BEGIN DATA FOR PROCESSING

Known rows, with every step that occurs
mufeda, mulilo, nade, mufe, pupun: [-0.83 0.23 -4.19 3.15 0.39 -2.44 0.50 0.18 1.09 -1.68 -0.02 -1.00 -0.97 0.30 0.99 0.88 0.42 -0.12 0.47 -1.94 -1.21 3.18 0.64 1.16]
mufeda, mulilo: [-0.31 -0.36 -1.23 0.86 0.06 -0.53 -0.08 0.13 0.41 -0.35 0.05 -0.09 0.18 -0.24 0.42 -0.33 0.40 0.22 -0.02 -0.26 -0.16 1.04 -0.22 0.56]
natu, nutigo, pupun, kozuz, zapabe: [0.73 0.20 0.52 -1.02 -0.23 -0.69 0.88 0.86 0.73 -0.15 0.97 -0.12 -0.39 0.02 -0.97 1.46 1.19 -1.57 1.66 0.36 1.08 0.12 -0.67 0.08]
mufeda, mufe: [-0.07 -0.19 -1.25 1.12 0.62 0.05 0.40 -0.16 0.35 -0.87 0.08 -0.07 -0.04 0.06 -0.08 0.09 -0.23 -0.02 0.03 0.05 -0.63 0.84 -0.26 0.21]
zapabe, kozuz: [-0.12 0.27 0.53 -0.54 -0.16 0.53 -0.35 0.24 -0.18 0.84 -0.38 0.65 0.86 -0.57 -0.57 0.93 0.42 0.47 0.97 0.24 0.12 -0.11 -0.42 0.23]
natu, nutigo, pupun, kozuz: [1.22 0.09 -0.34 0.08 0.00 -1.02 0.64 0.25 0.85 -0.35 0.58 -0.74 -0.83 0.23 -0.55 1.22 1.18 -1.26 1.75 0.31 1.23 0.67 -0.99 0.50]
mufeda, mufe, pupun, kozuz: [-0.46 -0.34 -1.40 0.94 0.67 -1.22 0.38 0.23 1.27 -1.02 1.14 -1.26 -0.71 0.61 -0.58 0.94 -0.23 -0.22 0.26 -1.46 -0.34 1.46 -0.73 0.34]
mufe, pupun: [-0.03 0.15 -0.25 0.39 -0.29 -0.09 0.03 -0.21 0.57 -0.32 0.50 -0.40 -0.42 0.35 -0.07 0.31 -0.01 0.12 0.22 -0.95 -0.31 0.85 0.11 0.26]
natu, nutigo, pupun, mufe, mufeda, mulilo, nade: [0.76 0.00 -3.90 3.82 0.36 -3.21 0.73 0.52 1.51 -2.49 -1.04 -1.27 -1.78 0.16 1.29 1.18 1.12 -1.27 0.85 0.33 -0.43 3.47 0.49 1.47]
natu, nutigo, pupun, mufe: [1.55 0.45 -0.28 0.86 0.03 -1.08 0.89 0.24 0.56 -0.93 0.06 -0.61 -1.14 -0.11 0.04 1.07 0.38 -1.57 1.35 0.88 0.17 1.32 0.02 -0.14]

END DATA FOR PROCESSING

From the first line of the records above down to the line containing "mufeda, mulilo: [-0.31", repeat each line exactly as written. Include both of those lines and add nothing.

TASK SOLUTION:
Known rows, with every step that occurs
mufeda, mulilo, nade, mufe, pupun: [-0.83 0.23 -4.19 3.15 0.39 -2.44 0.50 0.18 1.09 -1.68 -0.02 -1.00 -0.97 0.30 0.99 0.88 0.42 -0.12 0.47 -1.94 -1.21 3.18 0.64 1.16]
mufeda, mulilo: [-0.31 -0.36 -1.23 0.86 0.06 -0.53 -0.08 0.13 0.41 -0.35 0.05 -0.09 0.18 -0.24 0.42 -0.33 0.40 0.22 -0.02 -0.26 -0.16 1.04 -0.22 0.56]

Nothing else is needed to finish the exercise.